Prior to an elective surgical procedure, appropriate opioids will be administered. Based upon the type of procedure performed, the addition of local anesthetics, epidurals, and steroidal or non-steroidal anti-inflammatory will provide pre and intra-operative comfort and a better postoperative recovery period. Throughout the anesthetic recovery period, hospitalization and the immediate post-operative recovery period at home, additional non- steroidal anti-inflammatory drugs (NSAIDs), opioids or opioid patches will be provided to your pet.
For maladaptive types of pain not associated with an elective procedure, numerous different options may be chosen by your veterinarian.
NSAID’s and Corticosteroids are the drugs of choice for many of the inflammatory conditions resulting in pain, acting by inhibiting substances released at multiple levels along the biochemical pain pathway.
Topical anesthetics are useful to manage well-delineated painful areas such as small burns or urine scalding.
When aberrant pain is refractory to traditional analgesics, specific drugs like Gabapentin, which acts on the central nervous system, may be required to restore normal central nervous system transmission and control pain and discomfort.
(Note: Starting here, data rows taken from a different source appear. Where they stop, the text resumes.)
Rows are points. The points of each table are mixes of a few directions, plus a little noise. Count the directions of each table, and those that both share. Where both have some left over, give the other angles between the two spaces (their principal angles), to ten degrees, smallest first.
(in the rows, 128 means zero)

First (7 x 2):
|  96 | 164 |
| 139 | 115 |
| 185 |  64 |
|  80 | 184 |
| 170 |  81 |
| 150 | 105 |
|  79 | 183 |
Second (4 x 2):
| 110 | 112 |
| 154 | 151 |
| 184 | 178 |
|  64 |  71 |
Directions: first 1, second 1, shared 0; angles 90

First (8 x 4):
| 124 | 132 | 120 | 132 |
| 107 | 142 |  92 | 146 |
|  72 | 168 |  31 | 175 |
| 127 | 128 | 128 | 128 |
| 126 | 130 | 124 | 130 |
| 166 | 101 | 193 |  96 |
| 199 |  78 | 249 |  69 |
| 105 | 144 |  89 | 147 |
Second (6 x 4):
| 142 | 138 | 121 | 145 |
| 102 | 110 | 141 |  98 |
| 141 | 136 | 122 | 143 |
| 193 | 174 |  94 | 204 |
| 148 | 142 | 117 | 151 |
|  42 |  67 | 173 |  27 |
Directions: first 1, second 1, shared 0; angles 70

First (8 x 9):
| 140 | 144 | 116 | 105 | 171 |  97 |  82 |  73 | 122 |
|  90 | 128 | 111 | 142 |  84 | 188 | 163 | 142 | 153 |
| 141 | 132 | 169 | 111 | 146 | 146 | 109 | 144 | 101 |
| 138 | 111 | 131 | 117 | 139 |  70 | 107 | 135 | 146 |
|  87 |  95 | 128 | 172 |  38 | 182 | 216 | 220 | 163 |
| 164 | 149 | 135 | 113 | 182 |  98 |  87 |  81 |  87 |
| 135 | 140 | 131 |  84 | 180 |  90 |  55 |  79 | 135 |
| 127 | 125 | 104 | 180 |  84 | 155 | 204 | 151 | 115 |
Second (9 x 9):
| 105 | 156 | 184 |  87 | 139 | 249 |  94 | 133 | 100 |
| 111 | 137 | 147 |  73 | 161 | 135 |  56 | 102 | 148 |
| 121 | 126 | 125 |  93 | 154 |  92 |  75 | 103 | 156 |
| 130 | 124 | 120 | 130 | 129 | 108 | 127 | 125 | 135 |
| 147 | 119 | 109 | 191 |  90 | 126 | 212 | 159 | 102 |
| 143 | 117 | 105 | 170 | 106 |  99 | 180 | 143 | 121 |
| 151 | 102 |  75 | 171 | 114 |  18 | 167 | 127 | 150 |
| 132 | 137 | 144 | 165 |  97 | 203 | 190 | 162 |  85 |
| 112 | 135 | 142 |  71 | 163 | 121 |  51 |  98 | 154 |
Directions: first 4, second 2, shared 2

First (11 x 12):
| 146 | 133 | 161 | 126 | 133 | 141 |  78 | 157 | 116 | 159 | 131 | 102 |
| 134 | 142 | 133 | 110 | 149 | 125 | 171 | 146 | 118 |  67 | 110 | 148 |
| 150 | 137 | 118 | 143 | 107 | 125 |  70 | 120 | 162 | 105 |  99 | 135 |
| 129 | 127 | 192 | 104 | 164 | 152 | 129 | 185 |  66 | 192 | 164 |  84 |
| 139 | 141 | 154 | 108 | 153 | 134 | 148 | 162 | 105 |  97 | 120 | 128 |
| 106 | 126 |  79 | 125 | 127 | 107 | 213 |  91 | 146 |  56 | 115 | 175 |
| 149 | 132 | 179 | 125 | 136 | 148 |  59 | 170 | 104 | 187 | 140 |  85 |
| 135 | 129 | 159 | 121 | 140 | 140 | 109 | 154 | 106 | 160 | 140 | 105 |
|  92 | 116 |  76 | 128 | 124 | 108 | 223 |  82 | 140 |  87 | 133 | 167 |
|  99 | 110 |  41 | 161 |  81 |  99 | 154 |  40 | 190 | 104 | 119 | 171 |
| 129 | 115 | 117 | 157 |  94 | 130 |  54 | 102 | 154 | 194 | 139 | 107 |
Second (9 x 12):
| 138 | 145 | 112 | 131 | 141 |  92 | 125 | 117 | 157 | 130 | 101 | 133 |
| 116 | 125 | 133 | 122 | 122 |  90 | 122 | 100 | 188 | 112 |  82 | 124 |
| 150 | 150 | 175 | 154 | 170 | 188 | 160 | 149 |  92 | 175 | 177 | 141 |
|  82 |  88 | 177 |  68 |   7 | 189 | 137 |  37 | 165 |  81 |  87 |  83 |
| 133 | 159 | 148 | 138 | 199 | 175 | 128 | 152 | 101 | 147 | 178 | 139 |
| 152 | 132 |  83 | 140 | 118 |  73 | 129 | 140 | 122 | 140 | 107 | 137 |
|  92 |  87 | 115 | 114 | 112 | 108 |  98 | 146 | 130 |  84 | 129 | 119 |
| 134 | 100 | 152 | 160 | 131 | 146 | 146 | 183 |  76 | 154 | 173 | 142 |
| 153 | 164 |  58 | 122 | 153 |  85 | 108 | 127 | 123 | 131 | 113 | 134 |
Directions: first 3, second 5, shared 0; angles 40, 70, 90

However, many patients with long term chronic, intermittent pain often benefit from the combination of pharmacological as well as non pharmacological therapy.
The newly developed high power Class IV lasers generate visible and invisible light beams that are absorbed as light energy by cells (photobiostimulation). This results in the activation of biological reactions, which have been shown to result in an increase in circulation to the damaged area thus creating an optimal healing environment.
Acupuncture has long been recognized by renowned medical associations for its analgesic properties. One of the ways acupuncture works is by slowly releasing an animal’s own opioid-like substances (endorphins) from the brain, spinal cord, and peripheral nerves to help alleviate pain at its source.
Rehabilitation therapy is crucial to help the patient return to normal function or to help improve overall body condition. Rehabilitative techniques include heat and cold therapy, passive range of motion exercises, stretching, balancing exercises, massage, joint mobility, and controlled walking exercises.
Nutrition or “food therapy” is a science that selects food or herbs customized to each individual based upon their inborn tendencies, age, species, personality, and disease process. A specifically formulated diet can help prevent or help in the management of many painful conditions including but not limited to certain skin diseases, osteoarthritis, cancer, and gastrointestinal problems.
Nutraceuticals (glucosamine, chondroitin, msm, creatine) may decrease joint inflammation and assist in cartilage repair. Additional products, which have demonstrated to be of help by decreasing inflammation and modifying the progression of osteoarthritis and therefore pain, include the omega-3 and omega-6 fatty acids and chondroprotective agents such as polysulfated glycosaminoglycans (Adequan).